The actual climbing performance was secondary to the enjoyment of the sense of going into a hidden, quiet space by just going round the back of the crag. The one other time I can think of a similar experience was descending from Yr-Wyddfa/Snowdon. I’d crossed Crib Goch and then descended onto the main path network and the sheer volume of people and infrastructure was a bit odd after the scramble. I set off down the Llanberis Path but quickly sought a off-path descent through steeper ground and had the bonus of coming out near the Pen-Y-Gwyrd hotel. Having a post-walk pint within walls heaving with photographs and objects relating to mountaineering both locally and far out in the ‘Greater Ranges’ was really welcome.
Back in Edinburgh in the present, after slipping round the corner into rock Narnia, I first had a go at the friction-based slab problem Slab Eliminate. Of course, I struggled and had to use the ‘out-of-bounds’ holds but it was a salutary reminder that climbing outdoors demands different skills and approaches from indoors.
After warming up a bit on the slab, I made my way down towards the Sunny Scoop area, so that I could locate Retromingent Ridge, a rocky rib that offers the easiest graded climbs. A big thank you to the folks who posted on UKC , especially the photo of this area. Being confident you have found the right place for the base of a climb provides great reassurance. I also found lots of gorse and have the tiny puncture wounds to prove it. Hill-running experience does confer a certain resignation to gorse in the legs, so I explored the rib and was able to top out. Once the ground eases off, there are multiple choices to top out or traverse a bit more to the right. After this, I went back to the Eliminate Slab area and carried on working at the skills of friction, balance and using small footholds before calling it a day and headed back.
On the way back I got to thinking about the evidence of the other climbers not seen but whose presence was marked in various ways. The changes in the path round the back of Corbies was one clue on the ground. No chalk visible at Corbies but loads on Agassiz with the difficult bouldering problems. Blackford Quarry has the bolts and the side ‘trod’ used by a mixture of hill-runners and people heading up to the anchors to tie in to offer the security of a rope to people climbing on the eastern slab. I’ve also noticed a couple of activity provider vehicles in the times before Covid when I was running, cycling or walking along the road that leads to the track.
On returning to write up my Digital Logbook (DLOG) that most Mountain Training candidates and award holders maintain, I started having a look around the web for search results for Corbies Crag.
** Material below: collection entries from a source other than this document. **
Turns in one plane each, and the order they were made in; the first pair answered:
Rigal (before |-> after):
[  3 -13  -5  -1  -9   1   9   0  18  18  -6  -2   1 -17  -1  -9  10   6
   8   6 -10   8 -18  -8 -13  -4  -3  -1  10  13] |-> [  2 -11  -6  -1  -6   3   9   0  16  23  -5  -4  -1 -17  -1 -13  10   4
   8   6 -12   6 -18  -5 -13  -2  -4   1  10  13]
[  2   9  -6  -3   4  -7   6  -2   6  -5  -1  -2  12   0 -20   7   9  -6
  -3  13  -6  10  -1  16 -14   2   3  22   2  -3] |-> [ -5  -1  -8  -6   6   6   5  -4   9 -11  -8  -9   6   3 -22 -15  14  -1
   0   5  -2   3   4  10  -4 -13   2  18  -5  -6]
[  2   5  -5  -8  19  14   2   3   0  -9   3  -8  -3  12   1 -18  12   1
  15  -8   6 -14  21  13  13  20   3  -2  -7   9] |-> [  5  -1 -14  -7  -9 -15 -13 -12   4 -18  -4   1  -8  11   2  10   3  -2
  16 -12   9   6   8 -11  23 -11  -1 -14  -7  -3]
Dek (before |-> after):
[  5 -15   0   0   7   4   8   3  -8  11  -3   5   8 -11  -6   2   1   0
 -11   2   9  -1 -11   5 -16   6  -2   2  -6   2] |-> [  8 -17  -1   0   9   5   6   0  -8  10  -5   5   8 -10  -8  -1  -1  -1
 -10  -1  10  -2  -7   5 -12   8   1   0  -8   3]
[ -4  -6  15  -1   9  15  18 -17   4   6  -9   6  10  -5   0 -13  24   1
  19   5  -6  -6  -5   2  -3   5   2  11  -1   4] |-> [ -3   6  17   1  -8  -5  19 -11   2  13  -3  17  16 -13   6  15   7  -6
   2  10  -9   6 -16   1 -12   7  -2   8   5   3]
[  8  -9  -4   0  15  11  -2   4   0   9   7  -2  -1  13 -12  -7  -6   6
  -5   3   2   6   8  10   3  13   9   8   4  12] |-> [ -1   1   4  -3  16  20   9  -7   4   8   1  -9   5   1   2 -17  11   7
   5   4  -2  -3  -1   5  -1  10   4  12   3   7]
[  0  -1  -6  -3  12   7   8  -1   0  -4  -5 -20  -4  10  10 -13  24 -10
  27 -10  -2  -5   8   4   6   7  -3   0 -11  -2] |-> [ -6  17   1  -3  -7  -7  16  -3   0   2   0 -11   5  -5  23   9  18 -15
  16  -2  -8   5  -9  -1  -7   6 -14  -1  -4  -9]
nagob (before |-> after):
[ 22  -9  -1   4   2  14   0  -7  -1  15 -14   0   6  12  -4 -19  -4  20
   0 -15 -18 -15 -10  15 -10  -4  -3   4   5  18] |-> [ 19  -8   1   8   1  14   1  -6   1  16 -13   0   5  10  -5 -17  -3  21
   0 -15 -19 -12 -11  12  -9  -3  -5   3   7  22]
[ -9  -7   6  -4  -8  17  15  -1  -1  15  -8  -5  11 -17   3 -15  14   9
  -9   8 -10  -2 -14 -12 -17 -11  -6   0  -9  10] |-> [ -8   3   8  -4   3  21  17   7  -4  15   1  -7  14 -11   9 -17  11   7
 -11   9  -9  -8  -5   0 -17   8  -4   3  -7  12]
[ 12   0   1  -4 -11 -21 -15  -4   5  -6  -1   8  -6   3  -1  15   3  -2
  -1   1   4  14  -2   3  -1 -10   0   6  -3   8] |-> [ 10   5   6  -2  -9 -19 -11   6   5  -3   3   8  -4   0   0  18  -3  -3
 -11   2   2  12  -2  10  -7  -2  -1   5   0   9]
Rafo (before |-> after):
[-22  -1  12   0  -2  21  21   8  -1  14   1   2   3 -13  -2 -23   9   6
 -21   3  -9 -10 -12   5 -12 -12 -14   4   3   9] |-> [-25  14  10  -1  -9   5  16   8  -2   7   8   5   4 -15  12   0  -9   1
 -27   0  -2  -6 -12  -1  -4 -19 -25  -5   5  -8]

A nice find was that Davy Virdee, a Winter Mountaineering and Climbing Instructor based in Edinburgh, who studied Geology & Geophysics at Glasgow at the same time I was doing my Geology & Applied Geology degree gives these venues a mention and some photos on Mountain Active. As a WMCI, Davy covers all aspects from a mini-adventure for wee ones roped up on the side ‘trod’ of Blackford Quarry to the harder multi-pitch climbs at the eastern end of Corbies.
Beyond that, there are the resources such as the Scottish Climbs Wiki (‘Geek climbers on Irn-Bru’) and the chat on boards about crags and routes, often going back 15–20 year. Although we may be socially-distanced in time and space, the outdoor community remains out there as a ‘community of interest’.